Jim Stringfellow: Taking on obesity and delinquency
Published: Monday, April 8, 2013 at 6:01 a.m.
Last Modified: Friday, April 5, 2013 at 7:09 p.m.
His name is Matt Howland. Matt is a young former teacher who, a little over a year ago, began noticing and becoming concerned about overweight kids in school.
But nobody, no program, either in school or out of school, was doing anything about it.
Matt formed a 501(c)3 organization called Youth Combine that now serves hundreds of area kids, both overweight and normal weight, all seeking a low-cost way to get organized athletic activity after school.
Matt operates Youth Combine year-long, five afternoons a week, primarily centered at Westwood Middle School.

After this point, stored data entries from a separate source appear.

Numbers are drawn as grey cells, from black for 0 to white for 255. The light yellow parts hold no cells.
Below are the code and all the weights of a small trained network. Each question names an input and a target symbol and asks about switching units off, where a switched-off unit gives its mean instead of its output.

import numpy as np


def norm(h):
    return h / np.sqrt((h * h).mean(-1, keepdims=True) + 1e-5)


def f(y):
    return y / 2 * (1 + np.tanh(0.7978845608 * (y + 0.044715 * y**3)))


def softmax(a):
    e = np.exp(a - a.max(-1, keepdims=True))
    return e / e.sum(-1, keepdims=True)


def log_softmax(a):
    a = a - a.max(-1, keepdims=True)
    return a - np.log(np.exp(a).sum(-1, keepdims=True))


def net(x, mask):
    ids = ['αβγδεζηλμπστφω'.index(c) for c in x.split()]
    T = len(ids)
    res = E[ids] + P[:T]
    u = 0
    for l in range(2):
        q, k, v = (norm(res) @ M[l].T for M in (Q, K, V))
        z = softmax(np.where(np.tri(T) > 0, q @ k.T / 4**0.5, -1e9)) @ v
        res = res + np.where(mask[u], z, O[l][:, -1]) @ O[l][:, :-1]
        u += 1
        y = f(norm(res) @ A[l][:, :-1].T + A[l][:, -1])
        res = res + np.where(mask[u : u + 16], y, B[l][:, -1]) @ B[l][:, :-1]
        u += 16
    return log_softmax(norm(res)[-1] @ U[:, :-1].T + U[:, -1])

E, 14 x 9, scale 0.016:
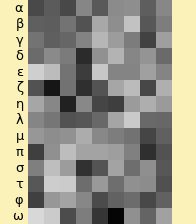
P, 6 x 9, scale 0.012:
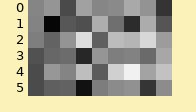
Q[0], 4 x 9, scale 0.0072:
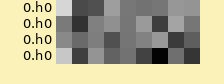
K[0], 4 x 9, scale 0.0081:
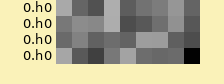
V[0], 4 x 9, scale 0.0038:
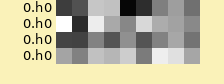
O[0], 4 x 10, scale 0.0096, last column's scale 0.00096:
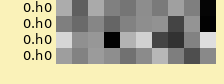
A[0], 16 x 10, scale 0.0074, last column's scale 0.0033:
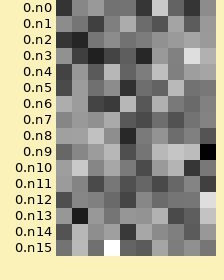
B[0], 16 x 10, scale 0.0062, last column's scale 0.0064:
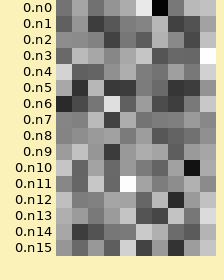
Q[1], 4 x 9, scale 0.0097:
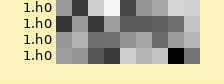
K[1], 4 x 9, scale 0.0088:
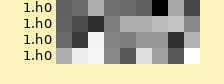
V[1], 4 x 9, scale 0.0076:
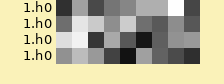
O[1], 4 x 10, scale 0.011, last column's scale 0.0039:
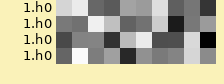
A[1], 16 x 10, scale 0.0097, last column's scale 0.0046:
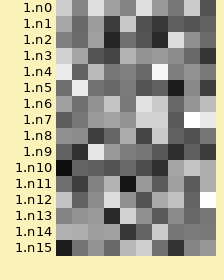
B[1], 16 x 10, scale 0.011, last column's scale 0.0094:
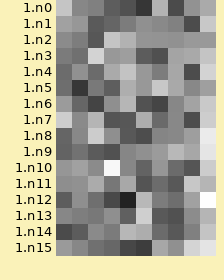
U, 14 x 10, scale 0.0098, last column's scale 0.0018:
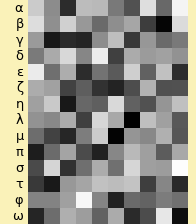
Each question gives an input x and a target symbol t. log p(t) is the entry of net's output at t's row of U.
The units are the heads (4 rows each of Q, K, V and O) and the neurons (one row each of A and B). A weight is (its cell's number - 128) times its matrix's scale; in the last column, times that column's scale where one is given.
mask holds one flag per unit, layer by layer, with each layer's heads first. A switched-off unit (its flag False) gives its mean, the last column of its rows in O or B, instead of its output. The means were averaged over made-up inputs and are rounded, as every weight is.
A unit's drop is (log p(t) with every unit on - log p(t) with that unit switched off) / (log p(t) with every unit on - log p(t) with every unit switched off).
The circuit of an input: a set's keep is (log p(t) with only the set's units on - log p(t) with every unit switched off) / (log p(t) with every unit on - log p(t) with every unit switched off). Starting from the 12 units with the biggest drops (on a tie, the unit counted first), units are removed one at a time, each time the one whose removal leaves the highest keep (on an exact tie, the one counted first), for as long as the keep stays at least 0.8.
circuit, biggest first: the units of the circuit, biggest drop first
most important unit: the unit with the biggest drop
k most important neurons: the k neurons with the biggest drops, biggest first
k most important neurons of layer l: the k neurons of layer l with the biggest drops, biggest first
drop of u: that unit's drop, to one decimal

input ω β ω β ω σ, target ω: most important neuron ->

General fitness, cross country track, even Olympic weightlifting and low-level gymnastics are provided to those who can pay $20. Free scholarships are given to those who cannot pay.

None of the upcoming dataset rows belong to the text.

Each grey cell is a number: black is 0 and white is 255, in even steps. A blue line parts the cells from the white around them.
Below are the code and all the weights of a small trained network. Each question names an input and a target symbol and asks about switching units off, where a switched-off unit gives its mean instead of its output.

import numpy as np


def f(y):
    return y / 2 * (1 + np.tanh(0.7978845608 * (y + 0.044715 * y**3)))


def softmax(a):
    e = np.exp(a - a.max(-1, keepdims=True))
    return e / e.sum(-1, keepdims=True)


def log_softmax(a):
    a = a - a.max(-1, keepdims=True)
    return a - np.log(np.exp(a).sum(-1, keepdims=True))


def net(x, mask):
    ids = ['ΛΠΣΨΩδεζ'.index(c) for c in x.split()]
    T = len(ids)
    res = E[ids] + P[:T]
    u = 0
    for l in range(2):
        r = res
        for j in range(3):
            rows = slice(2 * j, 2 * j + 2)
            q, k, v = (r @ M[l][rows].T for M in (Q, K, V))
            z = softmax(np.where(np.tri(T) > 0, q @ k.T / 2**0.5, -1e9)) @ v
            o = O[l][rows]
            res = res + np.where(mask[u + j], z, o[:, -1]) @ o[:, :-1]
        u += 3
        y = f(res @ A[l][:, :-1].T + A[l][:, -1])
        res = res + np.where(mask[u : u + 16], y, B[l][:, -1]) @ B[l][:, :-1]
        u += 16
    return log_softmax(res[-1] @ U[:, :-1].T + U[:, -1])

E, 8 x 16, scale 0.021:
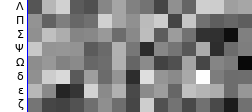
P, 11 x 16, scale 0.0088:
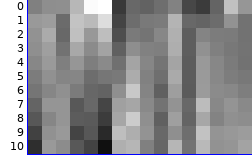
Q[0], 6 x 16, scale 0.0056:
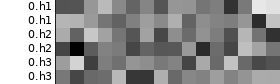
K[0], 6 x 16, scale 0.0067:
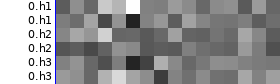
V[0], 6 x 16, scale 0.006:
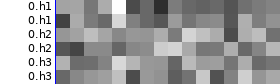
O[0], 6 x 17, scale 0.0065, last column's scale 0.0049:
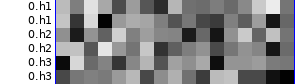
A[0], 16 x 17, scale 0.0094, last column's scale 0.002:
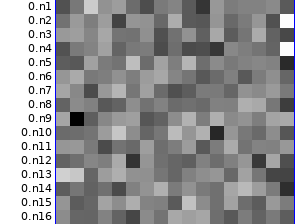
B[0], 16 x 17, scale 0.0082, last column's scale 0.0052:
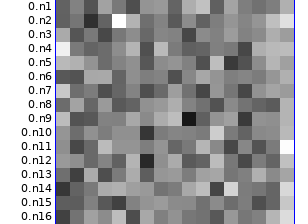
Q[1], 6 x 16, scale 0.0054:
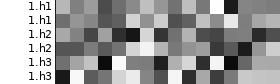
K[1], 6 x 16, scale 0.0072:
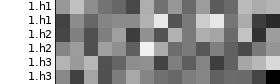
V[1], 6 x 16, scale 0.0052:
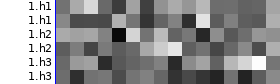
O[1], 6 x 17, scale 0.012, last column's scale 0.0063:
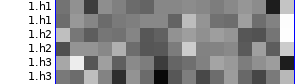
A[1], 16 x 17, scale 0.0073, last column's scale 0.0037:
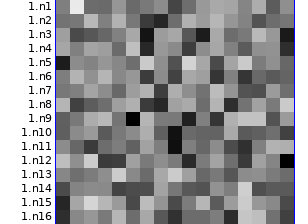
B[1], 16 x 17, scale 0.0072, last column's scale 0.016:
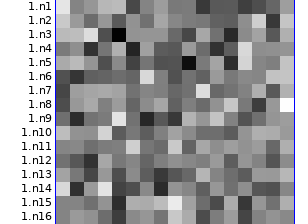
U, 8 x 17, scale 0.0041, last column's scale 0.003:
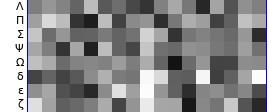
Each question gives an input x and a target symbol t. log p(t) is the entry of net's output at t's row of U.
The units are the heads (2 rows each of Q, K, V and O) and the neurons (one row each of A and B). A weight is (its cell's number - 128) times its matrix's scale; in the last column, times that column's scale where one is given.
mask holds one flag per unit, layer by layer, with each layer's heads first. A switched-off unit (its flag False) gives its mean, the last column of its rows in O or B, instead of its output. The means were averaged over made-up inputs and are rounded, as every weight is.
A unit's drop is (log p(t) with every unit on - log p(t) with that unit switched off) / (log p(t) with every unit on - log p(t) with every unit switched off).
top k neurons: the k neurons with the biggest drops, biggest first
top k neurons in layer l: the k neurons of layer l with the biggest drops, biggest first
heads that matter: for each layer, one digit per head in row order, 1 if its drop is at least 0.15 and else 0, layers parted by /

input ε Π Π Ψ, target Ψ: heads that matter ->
100 / 001
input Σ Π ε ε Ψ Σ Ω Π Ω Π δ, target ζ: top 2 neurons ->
(1.n8; 1.n6)
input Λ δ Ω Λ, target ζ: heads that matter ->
001 / 001
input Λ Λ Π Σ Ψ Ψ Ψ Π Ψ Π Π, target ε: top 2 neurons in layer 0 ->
(0.n12; 0.n16)
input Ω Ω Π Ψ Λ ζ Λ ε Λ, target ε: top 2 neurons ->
(1.n15; 0.n11)
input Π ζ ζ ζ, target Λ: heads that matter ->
111 / 110
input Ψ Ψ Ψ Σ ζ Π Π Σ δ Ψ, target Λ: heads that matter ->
110 / 111
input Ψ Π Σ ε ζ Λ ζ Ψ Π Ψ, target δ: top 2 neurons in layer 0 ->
(0.n12; 0.n7)
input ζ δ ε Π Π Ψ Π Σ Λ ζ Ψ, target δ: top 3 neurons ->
(1.n3; 0.n7; 1.n2)
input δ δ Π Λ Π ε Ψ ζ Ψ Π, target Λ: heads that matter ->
111 / 000
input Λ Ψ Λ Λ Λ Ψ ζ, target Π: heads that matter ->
001 / 000
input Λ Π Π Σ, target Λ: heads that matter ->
000 / 000
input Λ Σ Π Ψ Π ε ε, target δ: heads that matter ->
001 / 000
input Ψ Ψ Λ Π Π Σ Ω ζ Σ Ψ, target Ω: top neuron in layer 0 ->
(0.n1)
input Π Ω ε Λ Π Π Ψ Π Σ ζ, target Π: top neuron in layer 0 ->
(0.n12)
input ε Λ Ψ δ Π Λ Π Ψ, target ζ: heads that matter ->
101 / 001
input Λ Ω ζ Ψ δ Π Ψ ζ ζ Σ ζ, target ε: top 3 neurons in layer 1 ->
(1.n15; 1.n16; 1.n5)
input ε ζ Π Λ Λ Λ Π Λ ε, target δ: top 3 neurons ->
(0.n13; 0.n7; 1.n5)
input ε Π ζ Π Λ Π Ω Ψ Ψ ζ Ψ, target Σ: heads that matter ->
101 / 011
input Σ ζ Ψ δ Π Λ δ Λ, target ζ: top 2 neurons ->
(1.n15; 0.n11)
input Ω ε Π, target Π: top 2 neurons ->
(0.n5; 1.n3)
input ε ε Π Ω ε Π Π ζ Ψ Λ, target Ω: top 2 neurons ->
(1.n1; 0.n14)
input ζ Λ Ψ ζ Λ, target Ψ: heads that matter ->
001 / 001
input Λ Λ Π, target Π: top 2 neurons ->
(1.n3; 1.n8)
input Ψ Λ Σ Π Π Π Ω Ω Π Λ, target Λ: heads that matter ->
011 / 101
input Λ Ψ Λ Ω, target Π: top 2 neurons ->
(0.n2; 1.n3)
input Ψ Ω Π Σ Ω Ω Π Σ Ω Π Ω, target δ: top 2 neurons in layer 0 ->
(0.n2; 0.n11)
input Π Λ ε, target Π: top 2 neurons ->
(0.n7; 1.n3)
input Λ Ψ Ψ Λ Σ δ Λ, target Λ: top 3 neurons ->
(1.n5; 1.n9; 0.n10)
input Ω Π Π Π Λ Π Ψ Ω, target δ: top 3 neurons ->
(1.n5; 0.n2; 1.n3)
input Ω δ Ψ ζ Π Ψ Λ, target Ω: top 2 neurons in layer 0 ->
(0.n14; 0.n16)
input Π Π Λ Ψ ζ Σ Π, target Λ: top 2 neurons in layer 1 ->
(1.n5; 1.n15)
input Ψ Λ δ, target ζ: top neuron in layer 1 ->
(1.n2)
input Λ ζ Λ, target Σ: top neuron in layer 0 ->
(0.n9)
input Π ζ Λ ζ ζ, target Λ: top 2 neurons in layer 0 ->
(0.n16; 0.n14)

His mission is to empower the children with the values of hard work, dedication and responsibility through high-intensity training and fitness education. He believes that empowering youth with these values will help produce productive and contributing members of society in adulthood while at the same time taking on the challenge of eliminating childhood obesity and juvenile delinquency.

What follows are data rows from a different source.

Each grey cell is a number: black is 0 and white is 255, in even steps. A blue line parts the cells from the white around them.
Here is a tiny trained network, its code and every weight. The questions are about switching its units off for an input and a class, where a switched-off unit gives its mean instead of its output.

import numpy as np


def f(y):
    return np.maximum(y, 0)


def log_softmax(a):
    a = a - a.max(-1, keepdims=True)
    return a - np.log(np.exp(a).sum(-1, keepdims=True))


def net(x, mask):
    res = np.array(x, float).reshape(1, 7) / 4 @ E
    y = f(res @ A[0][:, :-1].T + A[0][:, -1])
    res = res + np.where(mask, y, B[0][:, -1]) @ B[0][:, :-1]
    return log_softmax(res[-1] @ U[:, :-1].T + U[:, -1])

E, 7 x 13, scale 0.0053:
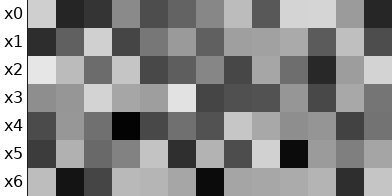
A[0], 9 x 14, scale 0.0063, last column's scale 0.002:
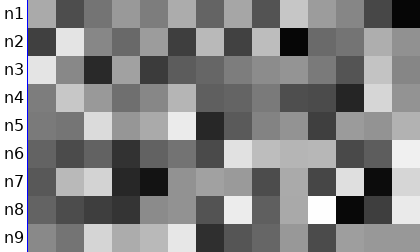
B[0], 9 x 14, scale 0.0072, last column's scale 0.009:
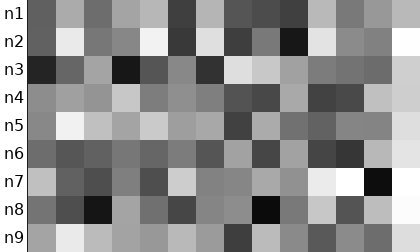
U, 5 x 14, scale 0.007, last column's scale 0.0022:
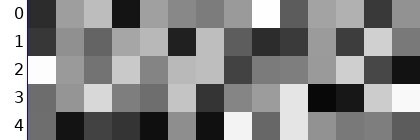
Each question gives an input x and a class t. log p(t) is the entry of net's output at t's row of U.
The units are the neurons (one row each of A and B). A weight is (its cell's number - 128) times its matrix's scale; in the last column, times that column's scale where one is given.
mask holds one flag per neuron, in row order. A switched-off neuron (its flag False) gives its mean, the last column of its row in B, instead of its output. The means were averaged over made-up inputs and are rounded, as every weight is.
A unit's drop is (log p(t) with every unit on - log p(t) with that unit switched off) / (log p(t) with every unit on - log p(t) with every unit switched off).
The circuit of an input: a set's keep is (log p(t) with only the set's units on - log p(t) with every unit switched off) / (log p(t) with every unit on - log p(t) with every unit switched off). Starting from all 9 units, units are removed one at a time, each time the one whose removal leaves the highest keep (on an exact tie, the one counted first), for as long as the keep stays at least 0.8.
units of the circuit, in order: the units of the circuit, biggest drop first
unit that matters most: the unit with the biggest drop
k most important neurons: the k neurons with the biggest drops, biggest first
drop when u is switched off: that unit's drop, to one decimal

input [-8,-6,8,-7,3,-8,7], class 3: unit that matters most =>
n4
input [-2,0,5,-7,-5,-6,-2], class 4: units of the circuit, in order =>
(n2; n5)
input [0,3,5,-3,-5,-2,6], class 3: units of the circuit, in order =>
(n7; n2)
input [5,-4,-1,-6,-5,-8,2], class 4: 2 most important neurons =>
(n2; n3)
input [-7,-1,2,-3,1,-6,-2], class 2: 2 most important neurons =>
(n6; n3)
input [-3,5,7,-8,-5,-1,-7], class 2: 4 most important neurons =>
(n7; n3; n8; n6)
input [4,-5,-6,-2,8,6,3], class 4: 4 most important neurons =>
(n2; n6; n5; n1)
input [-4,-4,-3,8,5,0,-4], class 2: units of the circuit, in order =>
(n3; n7)
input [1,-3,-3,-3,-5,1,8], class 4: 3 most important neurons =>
(n2; n3; n5)
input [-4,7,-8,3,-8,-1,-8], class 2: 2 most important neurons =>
(n7; n3)
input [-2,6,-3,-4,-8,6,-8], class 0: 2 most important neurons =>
(n8; n7)
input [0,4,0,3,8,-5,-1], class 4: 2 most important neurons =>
(n2; n6)
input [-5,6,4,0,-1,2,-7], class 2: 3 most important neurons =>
(n7; n3; n4)
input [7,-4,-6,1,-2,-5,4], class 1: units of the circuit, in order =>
(n1)
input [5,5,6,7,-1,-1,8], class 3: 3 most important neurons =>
(n7; n2; n3)
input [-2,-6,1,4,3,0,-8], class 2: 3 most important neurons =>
(n7; n8; n3)
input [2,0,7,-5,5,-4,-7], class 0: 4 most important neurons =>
(n8; n6; n4; n3)
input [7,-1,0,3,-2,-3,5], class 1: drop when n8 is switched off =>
0.2
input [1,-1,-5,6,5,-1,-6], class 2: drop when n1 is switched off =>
-0.1
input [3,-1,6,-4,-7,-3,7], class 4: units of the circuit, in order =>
(n3)

Childhood obesity in the U.S. has more than tripled in the last 30 years, while organized physical activity time has diminished. Contrarily, exposure to sedentary activities like watching television, using the computer and playing video games has increased.
In fact, the U.S. Department of Health states that almost 25 percent of a child's waking hours are spent in front of a television and only 39 percent of children between the ages of 9 and 13 participate in organized physical activity after school. The U.S. Office of Juvenile Justice states that juvenile offenses occur most frequently between the hours of 3:30 and 6:30 p.m. and that programs designed to prevent juvenile delinquency would be most effective if they occurred directly after school.
What impresses me especially about Matt is that he started this program virtually without a nickel. He is now gaining some financial support as our citizenry learns more about his program's success but the growing program still needs plenty of support.
Matt, my check is in the mail. You already have my thanks and respect.